The lighting when Sam puts on the glasses didn't feel like it emphasized that they were giving him an ability enough, so I decided to fix this in post production. I originally planned to create an effect where lightning was coming off the glasses while a shocking effect would course through Sam. I followed this tutorial (http://cgi.tutsplus.com/tutorials/how-to-make-an-awesome-electric-shock-effect--ae-26175) to help me achieve my intended effect, however this tutorial used a lot of paid third party plugins so I had to find alternative methods. I used the rotoscope tool to only focus on his eyes and the glasses, then when it comes to the scene where the glasses fly away I moved the rotoscoping focus to the plasticine flying away while having some remnants around his eyes still. I used the find edges effect to sharpen out the areas that were going to be shocked then used hue & saturation to turn the saturation down to 0, to reduce the noise find edges had caused. There was too much black in the area so I turned lightness up quite a bit until it was mainly white. To break up the shocking effect and to make it less stable I made a new solid layer and added a fractal noise effect to it then experimented with the settings so that only parts of the rotascope showed rather than the whole thing. I added an expression to the evolution tab of the fractal noise so it would randomise and made it a large umber so it would be random for each frame. I finally added a glow effect to the comp and made it green to match the lighting. I stopped following the tutorial at this point and carried on just adjusting the settings to the glow effect and the other effects until I was happy with how it looked. I decided against adding lightning to this scene as I felt the glow effect perfectly conveyed the idea I was going for with the glasses and it may have overpowered the effect.
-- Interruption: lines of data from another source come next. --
A landscape with many peaks, sampled at points; each row gives a point and its height.
A climber steps from a point to the highest of its 2 nearest points, and stops where none of them is higher. Distance is the straight distance between rows; heights are no part of it.
Timem: [158 138 123  99 131 150 140 118 168 122 208 168 115 160 137 156 144 159
 193 139 163 119]  h=40.7
ref: [112 180 181 162  95 108 172  97 141 115 105 120 108 152 112 150  95 120
 103  63  35  72]  h=22.8
sur: [153  95 157 141 113 163  74 156 129 163  35  88 156 142 130 141 144 121
 139 120 154 146]  h=48.1
Zuzi: [120 136 134 122 103  91 127 129 115 107 159 126 106 164 185 149 123 100
  85 164 173 126]  h=62.3
bav: [112 133 149 139  84 128 106 102 117 129  93 105 116 132 128 149 123 106
 145 119  95  80]  h=47.5
zul: [ 78  99 101 123 112 172 110 111  73 174 121 119 153 109 129 105  86 157
 111 194 101 174]  h=26.1
doku: [135 115  96 154 134  92 107 127 145 123  87 153 126 112 122  55 157 134
  77 133 123 184]  h=65.2
zadig: [117 184 136 122 153 159 172 124 160 161 132 105 161  97 135 197  88 133
 155 132  80  64]  h=70.3
pive: [103 129 104 144 136 120 136 153 138 146 109 121 135  91 176 121 116 145
 111 190 140 161]  h=67.1
Tuto: [128 104 129 130 154 147 142 185 130 128 111 109 133  84 121 126 118 143
 174 152 151 173]  h=69.0
dopu: [141 135 130 139 142  55 143 133 103 111 139 157 144 142 118  90  94 157
  78 150 120 179]  h=21.4
taba: [114 149  98 141  89  93  96  75 124 126 117 135 114 134 152 104 139 101
  62 131 117  98]  h=12.4
ral: [121 145 122  92 159 106 170 163  64 100 224 127 118 147 141 154  83 113
 100 149 170 150]  h=30.7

I knew while filming that I would need to add smoke to the smoking scene in post so I researched if this was possible before I filmed. After watching a few tutorials with different methods I decided on using the Particle Playground effect to simulate smoke. After changing the colour, adding a blur effect and playing around with the other settings I added a wiggle expression to the direction of the smoke coming from the cigarette to make it more realistic, and for the other smoke parts I manipulated the direct manually as the direction changes when the shot does. I found this very easy to do and the actual hard part was tracking it to the scene as I had to do this manually frame by frame.
The last scene felt a bit empty so I used the lightning tutorial from earlier and skipped to the adding lightning part, but when I realised it was just one effect (Advanced lightning) I stopped following the tutorial again and experimented with the settings myself. I quickly rotascoped the Envy demon out and made multiple layers so there would still be a background shot of him going at the same time. I added a wiggle expression again to the direction as I feel these are really useful for making randomised movements appear more authentic. I used the opacity node to make the lightning appear and disappear which I feel really added to the the dramatic end. Because the original shot I filmed was very dark I had to use a brightness and contrast effect to the rotascoped layer so that when the lightning appeared the Envy demon would also light up as though it was real.
I really wanted the title effects to be interesting and to stand out so people would remember the name of my film, and I found this tutorial for an effect I liked (https://forums.adobe.com/thread/924230) but unfortunately after following the steps I realised the shatter effect wasn't working for me, and after trying for awhile to find out why or what the problem was I decided it would be more time effective to just make a simple title screen. The good thing about this is that now it won't take away anything from my film or seem out of place.